▸ What is being asked: Retype the listing that follows, exactly as written.
== Segment start ==
Each row comes from the steps of one path. Every step used is in the known rows, and no mark comes twice. Write the path behind each row, first mark first.
Known rows:
dugara/neratap: [  6  16   5   4   5  15   7   2   4 -24  -4   1  -5   9   3   7  14  -2
  -3  -7  -7  -2 -17 -16   5 -11  -3   6   1   1  10 -29  -7  27  -7 -13
  -1  -9 -16  11  24 -15  -1  -1 -16  -8   7  -5  -2 -10  -3  -4   2  13
   6]
delu/podop/dugara: [ 12 -13  15   3  11 -13 -10   2  15  -4   9  47  -7   4   4  -6 -13   2
  -6  -9 -28 -11  -3  21   7   8   2 -14  41  -6 -19  12  -7  -8  -1  -9
   7   1 -17  31  10  -2   4   8   8 -10  -6   2   3  11   0 -11  -8 -20
   1]
delu/podop/dugara/neratap/tisu: [ 30   6  27  10  -5   8 -31  -8  -3 -23  -8  45  -7   1  -8  12  16  24
 -17 -28 -38   4 -10  18   1  10  -5   7  51   8 -24   2 -12  17   5 -23
  -8   3 -41  31  24 -12  29  -5  -4 -22   0 -22 -10  11   6  -3 -24   5
  11]
delu/podop: [ 14 -11   7   1  22 -18 -13  -8  17   4  -3  36 -15  -6  10 -12 -17   7
  -9   7   0  -4 -14  21   8   3  -4  -6  13   0   3  11  -5 -10  22   5
  15  17 -14  26 -21   3   1  -3   7  -6   1  -4  -2  -4   4   0 -15  -2
  -6]
delu/podop/dugara/neratap/tisu/kimag: [ 44  -3  11   5   2  -1  -7   3 -12 -13 -14  46 -26   5 -15  11  11  20
 -10 -22 -34  -3  -1  23  -9  14 -19  -7  62   0 -36  13  -7  25  21 -20
 -20  23 -51  47  13  -5  20  -5   9 -27  -1 -34 -15  16  21  -1 -22 -10
   1]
== Segment end ==
▸ Solution to this task:
Each row comes from the steps of one path. Every step used is in the known rows, and no mark comes twice. Write the path behind each row, first mark first.
Known rows:
dugara/neratap: [  6  16   5   4   5  15   7   2   4 -24  -4   1  -5   9   3   7  14  -2
  -3  -7  -7  -2 -17 -16   5 -11  -3   6   1   1  10 -29  -7  27  -7 -13
  -1  -9 -16  11  24 -15  -1  -1 -16  -8   7  -5  -2 -10  -3  -4   2  13
   6]
delu/podop/dugara: [ 12 -13  15   3  11 -13 -10   2  15  -4   9  47  -7   4   4  -6 -13   2
  -6  -9 -28 -11  -3  21   7   8   2 -14  41  -6 -19  12  -7  -8  -1  -9
   7   1 -17  31  10  -2   4   8   8 -10  -6   2   3  11   0 -11  -8 -20
   1]
delu/podop/dugara/neratap/tisu: [ 30   6  27  10  -5   8 -31  -8  -3 -23  -8  45  -7   1  -8  12  16  24
 -17 -28 -38   4 -10  18   1  10  -5   7  51   8 -24   2 -12  17   5 -23
  -8   3 -41  31  24 -12  29  -5  -4 -22   0 -22 -10  11   6  -3 -24   5
  11]
delu/podop: [ 14 -11   7   1  22 -18 -13  -8  17   4  -3  36 -15  -6  10 -12 -17   7
  -9   7   0  -4 -14  21   8   3  -4  -6  13   0   3  11  -5 -10  22   5
  15  17 -14  26 -21   3   1  -3   7  -6   1  -4  -2  -4   4   0 -15  -2
  -6]
delu/podop/dugara/neratap/tisu/kimag: [ 44  -3  11   5   2  -1  -7   3 -12 -13 -14  46 -26   5 -15  11  11  20
 -10 -22 -34  -3  -1  23  -9  14 -19  -7  62   0 -36  13  -7  25  21 -20
 -20  23 -51  47  13  -5  20  -5   9 -27  -1 -34 -15  16  21  -1 -22 -10
   1]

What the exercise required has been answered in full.